CropBox missing from /Page, defaulting to MediaBox
CropBox missing from /Page, defaulting to MediaBox


2025-04-11 19:44:22,704 - main_rag - INFO - Loaded 8 clinical documents.


In [6]:
text_splitter = RecursiveCharacterTextSplitter(chunk_size=1000, chunk_overlap=200)
chunks = text_splitter.split_documents(documents)

logger.info(f"Split documents into {len(chunks)} chunks.")

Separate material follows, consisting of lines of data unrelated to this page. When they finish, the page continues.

In the rows, 128 means zero.
[135 161 203 135 160 119 110 136 142 183 148  80 132 171 184 107 122  69
  90 192 151 125  73 101 100 112 126 149 161 102 154  73  99 158 155 124
 124 143 173  96 103 110 105 138 184 125 164 121 118 118 126]
zesab
[166 144 151 137 125 120 125 132 177 110 172 151 156 136 136 113 118 114
 104 105 124 143 136 130 107  98 142 125 132 127 135 123 113 144 104 107
 114 125  90 167 145 137  91 127 132 126 120 112 141 142 133]
Rilol
[ 90 100  94 134 124 141 118 149 110 144 143 106 115 129 135 145 135 160
 107 104 162 143 126  81 115  88 105 161 155 121 103 180 143 136 147 145
 124 158 123 146 143 134 143 150 145 151 151 132 115 137 164]
sesum
[ 80 107  94 134 131 147 112 146 101 146 146 109 119 120 123 140 141 154
 109  98 165 132 115  65  95  95 105 168 158 136 110 176 120 140 153 147
 142 165 134 142 148 142 154 155 142 156 158 119 114 142 166]
tofo
[110 128 159  99 173 114 123 142 108 188 155  60  95 134 177 120 145  96
 112 177 156 114 100 140 177 147  99 130 133 116  73  89  95 181 151 121
 119 120 106 108 122  91  99  97 121 138 147 127 141 143 111]
Tope
[122 139 143 132 139 163  98 119 145  96 144  98 148 156 163 121 153 118
  90 104 127 167 104  73  56 101 128 125 169 137 146 157 127 129 141 106
 130 164 108 130 132  89  92 143 190 126 142 133 145 121 104]
Rilol
[125 142 146 143 118 143 115 133 102  94 142 132 156 146 147 165 156 137
 126 125 148 136 115  74  64  97 128  82 173 148 126 168 122 112 163 133
 123 154 127 134 170  92 122 159 153 109 123 142 134  96 112]
pesoz
[114 116 108 114 127 191  85 117  89 105 101 114 186  97  96 172 127 127
 123 115 149 129 141  87 118 113 119 112 132 140 168 179  94  74 143 156
 100 131 106 151 168 101 141 156 146 155 116 114 118 147 118]
dadot
[ 89 101  93 128 122 144 106 138 101 149 158 116 129 116 141 142 139 163
  92  96 163 134 124  82 112  94 102 161 159 129  88 177 132 153 148 139
 141 146 120 166 141 128 153 163 136 150 139 130 119 138 163]
zesab
[ 92 109  88 126 121 148 112 148 109 146 157 111 132 125 139 137 155 164
  91  95 161 142 122  80  96  94 101 163 146 132  91 177 133 158 149 138
 134 156 122 149 142 131 156 155 138 147 142 127 117 143 154]
zesab
[154  91 144 135 161 139 127 168  98 126 138 105 179 133 165 143 144 121
  87 135 169 117 150  97  86  99 144 125 115 118 166 110  83 110 124 159
 119 134 121 174 128  93 129 178 131 142 114 121  90 133 126]
dadot
[ 97 113 115 101 161 104  93 150 116 158 181  95 130  96  62 131   4 132
 132 131 113 142 124 105 119 130 151 119 129 144 133 167  44 102 152 149
 126 117 105 129 131 129  85 171 133 114 143 103 119 122 155]
tofo
[116 107 147 113 169 171 129  87  98 102 153  89 191 135 156 150 141 120
 136 108 141 114 116  75  63 131 133 105 177 110 180 151  90 120 128 162
 127 126 120 139 155 108 115 135 159 132 129 115 108 104  99]
dadot
[ 93 186 127 131 127 130 150 141 167 158 157 102 106 165 121 108 120 104
 119 173 177 132 129 136 100 135 115 148 109 139 167 112 121  98 149 121
 116 193 122  79 123 177  84 111 137  93 183 111 111 147 131]
dadot
[141 136 119 128 137 105  83 101 132 102  90 112 194 141 196 155 155  92
  82 130 166 120 130 129 147 147 105 138 109 146 108 123 158 199 151 117
 183 117 107 139 124  83 107 155 146 141  87 121 101 102 124]
zesab
[148 167 126 122 103 112 147 145 108 123 224 141 179 129 137 103  48  68
 132 152 134 156 130 142  89 102 113  96 109 127 108  97  84 122 130 131
  99 157 158  73 123 199  77 177 121  95 199 130 149 122  96]
Veze
[ 83 100  85 125 121 149 108 148  97 148 150 109 113 127 129 136 135 175
  98  93 160 143 125  68  94  92 103 158 152 129  91 187 120 143 145 145
 122 159 125 153 142 126 162 159 136 146 139 129 115 142 167]
zesab
[102 100 141 108 199 134  81 117  94 175 149  57 167 124 149 128 132  29
  83 170 153 108  95 111  86 126 131 161 119 148 116 132  92  96 158 124
 123 182 180  41 145 116 102 137 179  82 135 132 133 133 105]
Tope
[139 138 174 157  96 155 147 155 146 121 137  98 107 145  86 145 119 127
 102 171 140 141 101 135  96 120 108 111  97 124 172  87 108  83 115 125
  86 185 123  77 127 135  66 156 164  84 178 168 128 136 104]
Tope
[147 145 121 146 128 180  96 126 156  91 120 144 168 108 127 122 125  92
  75 102 111 157 129 116 132 110 141 118 154 140 163 157 109 102 130 119
 134 122  96 157 144  67 121 163 161 145 112 110 143 142 105]
tusi
[133 135 139 153 157 143 138 157 121 123 144  93  89 136 110 123 196 132
  76  90 168 107  79 117 124 118 139 148 161 152 143 131  97 145 156 153
 184 203 130 144 156 155 101 135 179 119 163 115 100 136 111]
tofo
[126 122 146 112 181 132 131  92 133  98 116  91 190 129 198 152 165  77
  90 129 172 113 115  85  79 114 129 150 142 110 156 116 115 155 146 153
 155 149 141 156 147 104 117 126 181 140 126 115  87 110 110]
dadot
[ 81 108  89 132 149 153 105 173  94 144 167 111 112 113 156 130 135 144
 109 107 160 134 121  78 110  87 110 162 157 139 101 170 116 143 163 136
 132 150 130 155 141 136 168 166 131 146 137 130  95 134 153]
tusi
[ 87 100  83 133 135 153 104 140  90 147 160  99 127 119 136 133 135 157
 122  92 156 138 124  81 105 103 103 163 170 127  97 188 128 138 149 126
 127 151 138 149 134 145 171 153 135 146 127 136 115 143 165]
dabit
[ 88 176 155 106 137 149 119 132 135 178  95  85  57 132  88 108  87 137
 106 160 144 122  75 102 175 158 115 113 147 124 145  95  57  86 172 164
 114 125 138 124 142  92 144 154 144 108 151 131  90 104 133]
sepu
[155 159 130 154 148 138 101  79 132  83  87 134 159 156 118 146 155 105
 151 156 130 150 124  96 102 130 112 106 155 123 129 134  95  86 111 116
 114 182 163  97 138  94  91 134 168 112 152 124 107 146  79]
pesoz
[ 84 107  92 142 123 148 118 150  98 140 144 112 117 121 128 144 142 159
 111  98 164 136 109  69  92  89 107 161 153 136 109 177 125 132 148 154
 146 165 123 136 141 132 153 160 146 158 164 127 104 145 166]
tofo
[137 101 154 142 183 155 104 146 106 134 128  71  89 159 121 124 162  82
 100 198 161 111  95 121 148 135  70 108 169  98 166 159  73 103 157 176
  89 206 149  92 153  83 114 110 185 129 173 116  97 111  85]
pesoz
[111 102 151 157 190 157 122 151  59 113 156  53 125 160 158 178  99 126
 145 129 156 136 118  90  71 116 123  90 155  92 145 119  62 156 150 184
  76 184 175 108 137 128  72 145 150 113 176 124 130 114 137]
pesoz
[ 85 109  91 131 150 151  98 161  94 149 151 110 114 112 146 136 138 134
 110 116 161 136 117  84 117  91 105 168 150 142  92 173 128 144 160 127
 126 151 130 144 135 129 168 157 128 147 141 134  98 137 153]
tusi
[135 139 130 132 132 157 147 188 153 143 206  79 101 165  59  53 143 167
  53 112 143 139 130 144 134 159 135 135 181 103 185 144  96 135 135 173
 129 124 124 116 123 138  82 136 138  78 140  85 127 113 121]
sesum
[184 122 109 129 129 148 149 146 172  83 163 135 138 118 164 122 130 132
  91 123 139 147 157 114 102 106 133  78 147 117 143 103 126 151 112 169
 151 124  93 168 148 109 104 154 121 155 118 113 148 134 111]
Tope
[104 144 153 112 171 151  91 181 103 122 130  83 140 158  79 116 136 129
  74 127 139 149 124 100 131 161 111 137  98 138 174  96  70 111 170 148
 126 147 116 135 161  87  89 155 156  77 157  81 109  85 122]
Veze
[133 159 147 117 134 133 170  88  83 129 135 129 101 138 144  99  91 143
 160 157 149 109 121 106 157 127 100  91 167 119 158  91 112 157 156 220
 152 106 135 134 132 154  71 120  96 138 155 106 134 129  99]
zesab
[186 176 108 154 158 132 191 119 150 124 154 110  95 153 146  72 144 132
  67 142 146 140  95 138 143 144 152 138 144 141 123  70 117 197 152 154
 163 118  96 135 106  96  59 142 120 115 125 120 101  84 123]
zesab
[141 146 125 150 151 131 124 145 162 187 142 109 104 185 120  62 117 100
 148 157 114 188  92  98 166 155 111 120 152 125 165 115 110  88 133 112
 145 128 147  98  85 116 138 159 174 153 185  97 134 115 105]
dabit
[ 85  92  90 127 125 152 120 135 104 136 132 103 119 108 122 137 142 155
 119 104 159 135 121  91 107 103  97 155 151 126  93 185 129 126 141 134
 125 159 136 145 138 129 148 145 147 139 133 134 107 136 159]
mol
[103 147 162 105 137 126 102 126 150 166 183  90 135 137 100 118  26 101
 151 146 107 146 133 134 142 167 101 121 113 110 123  49  62 149 129  95
 107 135 115 122 132 153 100 147  99 126 162  99 164 100 139]
Veze
[ 82 107  86 120 130 146 114 141  97 149 151 114 139 107 142 143 147 145
 113 106 165 134 136  87  98  94 117 165 136 132 100 174 135 111 147 135
 125 151 135 150 143 155 169 143 135 150 149 126 110 144 157]
dadot
[136 136 123 148 164 146 125 128  71 137  77  58  72 172 144  71 118 147
  79 179 148 114 100  42  72 130 133 141 174 106 138 155  62 147 163 121
 104 168 167 111  94 107  91 151 176  89 167 150 112  67 119]
dabit
[ 91 100  97 125 122 137 111 154 104 144 147 110 116 123 122 147 130 154
 119 109 165 146 128  81 107  80 100 160 153 126 101 176 131 124 139 156
 118 160 136 133 139 136 157 150 141 151 149 134 114 153 160]
sesum
[127 161 134 158 152 126  91 115 126 119  95  79 151 141 122 101 140 111
 102 127 167 108  65 132 155 159 112 161 153 115 139 146 132 117 129 106
 158 143 119 102  92 157  90 137 179 142 154 131  97 115 141]
dabit
[142 161 126 117 119 129 118  76 115 108 139 132 170 125 146  96 135  69
 120 137 128 101 125 142 138 141 107 100 151 139 131 124 100 119 137 123
 142 127 125 117 151 102 111 123 130 108 104 126 125 115  70]
Veze
[168 118 147 131 188 121 145 132 102 110 116 110  81 146 140 161 114 118
 126 165 119 128 113 119 120 152 143 124 158 116 154 138 147 206 184 181
 130 104 154  98 129 165  93 121 106 131 177 104 199  64 132]
tofo
[ 96 101  93 119 141 142 115 147 102 140 155 105 122 112 138 154 144 148
 110 122 160 133 125  86 116  99 105 155 134 134  83 153 126 134 147 137
 139 165 122 130 142 135 152 157 137 138 146 141 108 148 157]
Tope
[172 137 145 152 164 136 146 131 100 132  83 107  83 154 112 100 140  95
  86 177 184 154  85 111 132 124  73 139 131 142 141 104 104 108 137 161
 118 189 140  91 111  90 100 162 161 130 198 135  72 121 111]
mol
[144 153 130 148 115 149 150 112 127 101 140 156 157 126 147 123 162 139
  91 104 137 143 135  89  95 111  94 103 142 111 150 113 152 130 124 164
 141 140 133 131 138  97  80 147 141 144 156 128 127  88 102]
zesab
[ 82  96  88 124 130 150 118 142  99 148 140 108 127 111 131 149 155 156
 111 104 163 139 127  86 107  91 115 164 141 131 105 187 135 109 152 142
 129 156 124 157 142 144 174 144 142 154 146 127 109 148 158]
dadot
[141 174 124 138 149 185 139 139 196 163 105 102 141 175 101 109 183 108
  73 151 133 167  91 125 123 125 132 142 121 132 122 121 129  84 127 129
 118 150 172  75 133 129 107 157 136  72 170 109 147 175  82]
sepu
[160 181 138 147 175  84  99  86  93  67  88 163 164 121 170 136  53  66
 140 131 131 130 115 131 157 114 128 113 133 141 158 111 135  66 151 171
 149 124 184  69 109 134  63 170 134 146  99 140  95 133 132]
sesum
[ 87  90  84 123 134 147 109 157  82 142 151 108 128 110 113 129 138 143
 104  99 155 132 112  94 103  94  94 153 133 125  90 173 109 129 143 135
 112 150 137 144 142 132 165 153 133 136 141 137 116 134 158]
Veze
[135 145 108 132 125 149 130 118 117 169 117 108 112 112  53 112  86 131
 114 165 138 127 155 107 103 107 141 143  98 133 149 144 128  65 149 123
  98 194 125  72 122 144  88 121 125 111 170 134  83 168 122]
dadot
[ 88 104  82 129 138 147 114 146  97 133 148 108 114 115 135 149 148 166
 111 113 151 134 124  74 104  90 105 155 141 135  84 173 123 119 147 133
 132 176 127 132 143 143 154 160 140 137 142 148 110 147 160]
Tope
[ 94  92  95 127 136 149 115 147 109 140 145  98 121 107 133 136 152 145
 102 106 157 138 120  95 103 106 100 159 151 128  92 177 130 143 153 135
 135 157 137 148 142 131 145 150 148 136 133 128 110 125 161]
mol
[165 107 128 141 172 151 105 147 163 140 116  76  81 107 116 147 109  94
  80 122 116 130  98 149 158 152 169 155 146 105 113 139 105 219 154 127
 116  64 175 158 138 139  88 131 135  92  85 100 182  95 179]
mol
[121 144 167 128 129 122 107 129 138 145 145  95 191 131 135 111 136 127
 111 125 135 143 129  87  93 118 118 123 145 123 136 104 109 116 141 113
 149 136 102 141 137  77 110 143 149 147 141 112 114 154  90]
pesoz
[176 159 121 120 138 115  82  95  97 120 180 148 125 113 126  75  27  93
 152 182 128  89 181 157 163 152 141 100 182 135 123 119 125 146 151 144
 133  95 166 116 136 195  89 113  61 118  89  96 137 141 133]
pesoz
[138 133 141 163 187 175 122 173  89 132 143  80 101 167 126 141 162 117
 101 151 162 130 107 109 139  97 111 153 151 134 167 131 107 110 166 169
 101 188 138  70 173 119  77 130 183 104 177 108  85 139 112]
sesum
[166 131 121 140 191 128 134 110 127  78  80 136 180 138 156 185 154 124
 155 147 124 153 135  80 128  90 117 124 118 119 111 111 105 120 109 135
 108 126 136 117 135  84 104 152 138 154 119 126 130 153  99]
Tope
[118 161 143 111 160 176  81 113 110 141 139 116 189 120 154 107 134  86
  97 127 129 120 128  95 142 127 132 140 163 144 140 122  90 164 156 115
 145 116 111 169 132  88 143 138 130 153 112  94 122 133 124]
tusi
[ 78 110  92 133 135 153 101 167 103 141 158 110 110 112 136 139 130 145
 109 111 166 141 127  88 113  88 101 162 150 140 105 169 116 139 158 137
 127 155 120 150 145 127 159 162 132 134 137 130  92 148 154]
tusi
[160 152  98 140 164 115 118 131 149  79 161 126 153  94 123 120 118 102
 101 118 142 125 148 119 126 139 142  90 165 100 122 141 117 137 142 146
 140 116 164 135 142 129  35 137 136 119 113 107 150  77  99]
pesoz
[ 42 166 166 152 168 123 131 149  79 138 129 108  93 184 198 125 179 120
 102 155 121 145  83  83 117 129 111 183 117 137 147 100  75 110 200  97
 130 197 135  90 113  93  90 139 223  82 198 139 123  54 149]
Rilol
[158 134  96 154 169 147 110 148 125  83  65 103 163 132 174 155 192 127
  81 100 160 149 110  91 117  95 116 121 127 117 125 150 129 143 131 175
 139 144 135 125 137  98 121 157 174 156 142 124  80 145 112]
sepu
[ 99 121 134 157 184 146 146 102  81 129  81  77 120 154 141 160 140 123
 132 144 160 113  72  93 124 101 133 132 162 125 155 149 130  93 176 171
 130 190 152  86 147 141  81 126 198 122 184 133 116 107 120]
sesum
[114 171 139 166 108 132 120 199 119 134 177 139 101 156  93  96 132 131
 104 136 151 152  97  82 118 132 129  96 138 155 186 141  88  42 161 159
 153 167 118 139 125 126  82 198 171 100 196 122 110  78 130]
pesoz
[138 164 135 139 153 143 116  97 119  98 118 126 209 136 198  96 141  73
  86 133 141 130 109  86 105 121 107 130 137 126 124 118 124 140 142 110
 152 132 137 118 119  84  79 146 155 158 138 123 128 121  96]
pesoz
[ 99 128 131 122 143 165 144 170  93 132 154  97  82 151 159 136 117 112
  78 144 161 148 131  97 104 133 129 121 113 138 171 157 161 121 187 165
 129 153  96 106 123 113  72 135 146 116 204 122 152  88 136]
dadot
[ 96 107  82 130 140 143 115 155 112 136 154 104 122 121 147 144 143 154
 111 120 152 139 131  78 103  92 108 157 131 131  86 156 126 134 143 131
 132 163 128 127 138 142 141 159 135 138 138 139 116 150 158]
Tope
[159 133 155 111 154 146 105  75 114  94  88 155 181 112 154 168 144  95
 130 115 120  88 142 104 113 136 143 105 142 124 135 132 139 122 125 133
 117 105 163 125 173 130 129 130 107 123  92 134 144 122  95]
sepu
[140 174 129 134 122 110 134  73 118  89 138 137 182 128 175 129 146 110
 169 129 144 130 107 115 105 118 117 108 192 123 138 134 103 104 127 169
 157 125 117 118 143 122 138 136 157 133 131 125  97 142  97]
dabit
[141 141 170 121 154 137 101  72 138 102  99 121 180 146 117 145 169  92
 136 102 131 132 100  91  90 133 112 121 156 116 148 148 136 126 109 148
 132 159 137  91 172 115 107  85 161 149 153  90 127 145  95]
tofo
[116 150 164 122 177 149 133 100 116 120 134 109 133 108 110 149 120  92
 100 130 170 123 116 101 162 112 124 179 156 118 155 114 126  87 149 182
 129 137 136 165 155 146  87 125 137 140 167  99 133 138 127]
dadot
[124 173 110 157 141 148 133  77  93  97 125 153 167 129 155 141 144 107
 158 111 138 128 123  80  99 113 109  94 178 146 156 150 108  74 146 134
 118 137 155 105 149  86 102 161 138 118  99 150 123 106  98]
dabit
[138 176 140 142 144 151 168 162 108 113 137 114  82 160 201 120 148 112
  54 124 165 115  90 119 170 141 142 105 124 113 126 124 121 160 179 174
 121 142 129 161 145 155  62 151 126 102 186 134 117  87 130]
sepu
[154 126 122 151 165 142  96 158 153  85 113  75 125 140 135 140 121 104
 103 143 152 123 104 133  96 144 128  90 130 102 156 149 140 101 129 153
 116 161 166  92 116 125  76 134 168 125 157 135 114 113  96]
pesoz
[ 78 105  90 132 128 139 108 155 114 147 153 109 115 119 118 142 142 155
 117 100 155 145 119  65  91  99 107 168 151 131 107 173 118 140 146 144
 141 159 134 136 143 138 151 153 145 154 154 116 117 140 167]
tofo
[173 179 130 121 106 148 128 100 141 127 149 144 166 114 144 104 124 100
 100 151 134 117 138  94 137 116 115  91 130 133 119 100 104 116 121 152
 147 133  83 148 140  91  96 162  89 147 125 133 108 130 106]
Tope
[119 132 108 126 169 134 132  95 125  70 101 116 168 134 159 147 174 154
 136 131 131 132 131  70  93 110 117 113 148 120 133 116  97 116 132 159
 159 169 145 150 154 127 104 140 168 124 120 119 105 115 100]
Tope
[ 90  97 101 127 119 130 118 162  99 143 142 109 116 126 133 143 132 161
 107 104 163 143 122  78 115  83 102 153 145 122  99 177 129 133 148 152
 128 160 128 145 135 136 148 158 146 153 154 137 115 134 159]
sesum
[ 86 121  94 118 136 150 102 144 109 147 139 104 116 112 144 138 149 153
 102 101 147 130 129  79 120  99 109 160 150 121  86 172 132 146 152 144
 119 146 139 148 142 140 166 141 119 147 124 138 107 145 159]
sepu
[ 83  93  97 130 129 145  99 151 105 144 154 105 113 117 135 147 141 151
 117  98 156 141 111  90 107  89 109 162 143 133 103 171 130 134 158 128
 125 161 125 147 138 141 153 152 155 142 140 142 109 147 165]
Rilol
[ 96 105  81 125 144 152 107 147 104 140 156 100 128 113 139 148 147 161
 114 116 153 137 125  73 106  92 104 154 143 128  78 165 126 131 142 135
 134 162 125 131 140 141 145 160 132 144 143 140 106 157 154]
Tope
[ 91 145 134 105 182 120 147 109 112 126  97  84  91 161 127 145 120 128
 158 155 153 142 117 117 135 195 112 108 118 149 128  55 133 134 166 113
 154 155 162  32 116 104 111 128 168 105 169 131 149  64  93]
Tope
[ 87 108  91 139 134 150 109 148 111 149 158 106 114 116 116 140 136 153
 102  96 165 134 113  71  99  91 109 171 163 133 103 181 126 140 147 145
 136 160 122 142 151 132 145 149 136 156 146 119 107 147 175]
tofo
[171 153  92 134 159 131 118 127 160  75 153 142 165  76 121 136 128  90
 101 100 153 115 128 125 100 106 134 120 164 126 150 145 111 148 125 186
 146  96 158 120 171 132  82 132 141 135  99  96 119 132 114]
tofo
[ 87  89  92 120 138 151 112 154  79 141 161 107 132 115 114 136 147 145
 110 107 160 129 108  90 101  97  96 155 146 125  91 171 116 128 155 131
 116 156 132 141 153 143 159 153 133 133 147 133 120 132 152]
Veze
[135 158 110 134 123 120 123 155 175 144 181 159  96 120  25  80  92 159
  95 146 111 158 148 124 134 183 143 145 162 120 152 127  92  93 139  92
 151 126 138 127 107 138 120 174 147  92 188 101 138  85 144]
pesoz
[ 75  99  89 130 134 156 104 141  85 152 155  95 133 122 129 130 144 162
 118 102 161 129 127  83 100 108  96 160 162 124 105 191 130 121 153 124
 119 162 134 138 135 138 162 146 138 138 133 138 106 149 158]
dabit
[ 94 100  86 130 131 146 111 148 100 149 153 109 113 117 133 137 152 165
  87 103 166 135 126  77 110  90  98 163 158 128  96 181 129 153 156 152
 133 159 126 161 140 122 153 156 136 152 134 130 111 136 159]
zesab
[150 138 117 135 187 142 107 197 131  92 165 115 124 125 146 121 143 114
  62 125 161 130 121  95 120 113 149 113 161 122 133 155  86 140 159 145
 120 137 119 160 152 105  82 170 140 117 113 106 112  74 123]
tusi
[ 64 129 121 113 232 148 110 117  95 130 107  26 163 157 109 140  98  91
  98 138 163 103 146 115 120 169 125 148  95 140 210 153 114  94 197 137
 114 198 158  58 131 120  61 108 184  85 142 101  84  91  96]
dadot
[ 86  98  99 129 125 139 117 151  96 137 141 107 121 128 144 146 120 156
 117  98 159 139 123  79 108  87 108 151 150 122 106 172 125 133 144 148
 124 155 139 139 137 137 151 156 153 151 148 136 114 138 161]
sesum
[161 154 125 151 130 150 138  96 138  99 147 144 214 128 164 101 151 136
  91 127 157 118 143  91  67  95 142 133 154 115 151 141 203  92 110 130
 138 125  91 161 127 159  73 132  99 164 135 121 107 128 127]
dadot
[ 79 109  95 133 141 156 109 158  87 141 157 114 115 108 141 141 131 147
 113 111 163 135 124  81 109  85 106 162 154 137  98 169 131 139 162 136
 125 154 129 145 145 137 154 159 129 139 145 134 100 138 153]
tusi
[ 84 110  94 119 134 148 115 125  99 154 146 110 143 101 133 141 157 145
 110 104 161 130 129  86 104  96 114 170 146 129 101 177 134 119 145 138
 129 136 128 157 143 139 166 132 137 150 145 126 109 141 151]
dadot
[ 93  92  97 132 134 163 123 148 105 140 148 106 116 109 128 136 144 156
 106 101 159 132 124  86 101  96 101 162 156 125  98 182 132 131 145 136
 122 158 133 152 146 130 152 150 141 141 137 132 106 132 167]
mol
[166  89 194 108 205 127  71 128 121 149 122  37  69 164 133 146  69  79
 109 159 179 114 103  70 120 158 124 169 177  99 152 108  57 175 140 130
 111 155 136 146 135  99 123 161 135 127 129 122  89 152 140]
dabit
[165 145 129 132 123 141 106  88 174 115 128 134 176 137 130 120 163  85
  94 122 132 166 107 116 114 107 129 121 156 115 108 148 118 124 120 110
 118 151 128 134 152 113  92 136 158 122 132 110 143 156  99]
Rilol
[ 80 121  94 120 139 156 106 142 106 144 134 101 117 115 147 136 150 154
  94 103 150 128 125  71 113 103 108 159 150 116  92 172 129 127 155 143
 121 156 143 137 141 131 154 150 131 140 135 142  98 143 150]
sepu
[ 89 119 103 116 134 154 105 146 111 140 142 100 117 122 154 137 144 151
  97 103 147 140 124  68 102 102 113 155 153 116  91 163 112 133 152 146
 118 160 140 143 150 135 166 158 132 141 137 135 103 146 150]
sepu
[127 116 131 138 146 143 121 206 110 121 110  88 103 168 190 127 151  91
  34 193 162 154 127  99 106 116 127 132  86 138 163 128 100 130 197 164
 140 211 107 139 125  91  94 187 172  92 198 120  99  95 103]
tusi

2025-04-11 19:44:47,197 - main_rag - INFO - Split documents into 676 chunks.


In [7]:
embeddings = HuggingFaceEmbeddings(model_name="sentence-transformers/all-MiniLM-L6-v2")

# Create a vector store (FAISS index) from the document chunks using our embeddings.
vectorstore = FAISS.from_documents(chunks, embeddings)
logger.info("FAISS vectorstore created from document chunks.")

2025-04-11 19:44:57,106 - main_rag - INFO - FAISS vectorstore created from document chunks.


In [17]:
# from langchain.prompts import PromptTemplate

# my_prompt = PromptTemplate(
#     template="""
# You are a fact-checking assistant. Your task is to find the sentences, tables, or figures 
# in the context that best support the following claim.

# Claim: {query}

# Context:
# {context}

# Identify and return only the exact text from the context that supports the claim.
# """,
#     # The variables that will be substituted in the template
#     input_variables=["context", "query"],
# )

In [19]:

model_id = "deepseek-ai/DeepSeek-R1-Distill-Qwen-1.5B"
llm_pipeline = pipeline("text-generation", model=model_id, max_length=256, device=-1)

llm = HuggingFacePipeline(pipeline=llm_pipeline)

# # Define a prompt template for the RetrievalQA chain. This template instructs the model to pick out the
# # exact sentences, tables, or figures from the context that support the given claim.
# prompt_template = """
# You are a fact-checking assistant. Your task is to find the sentences, tables, or figures 
# in the context that best support the following claim.

# Claim: {query}

# Context:
# {context}

# Identify and return only the exact text from the context that supports the claim.
# """

# Create the retriever once (outside the loop) to reuse for all queries.
retriever = vectorstore.as_retriever(search_kwargs={"k": 5})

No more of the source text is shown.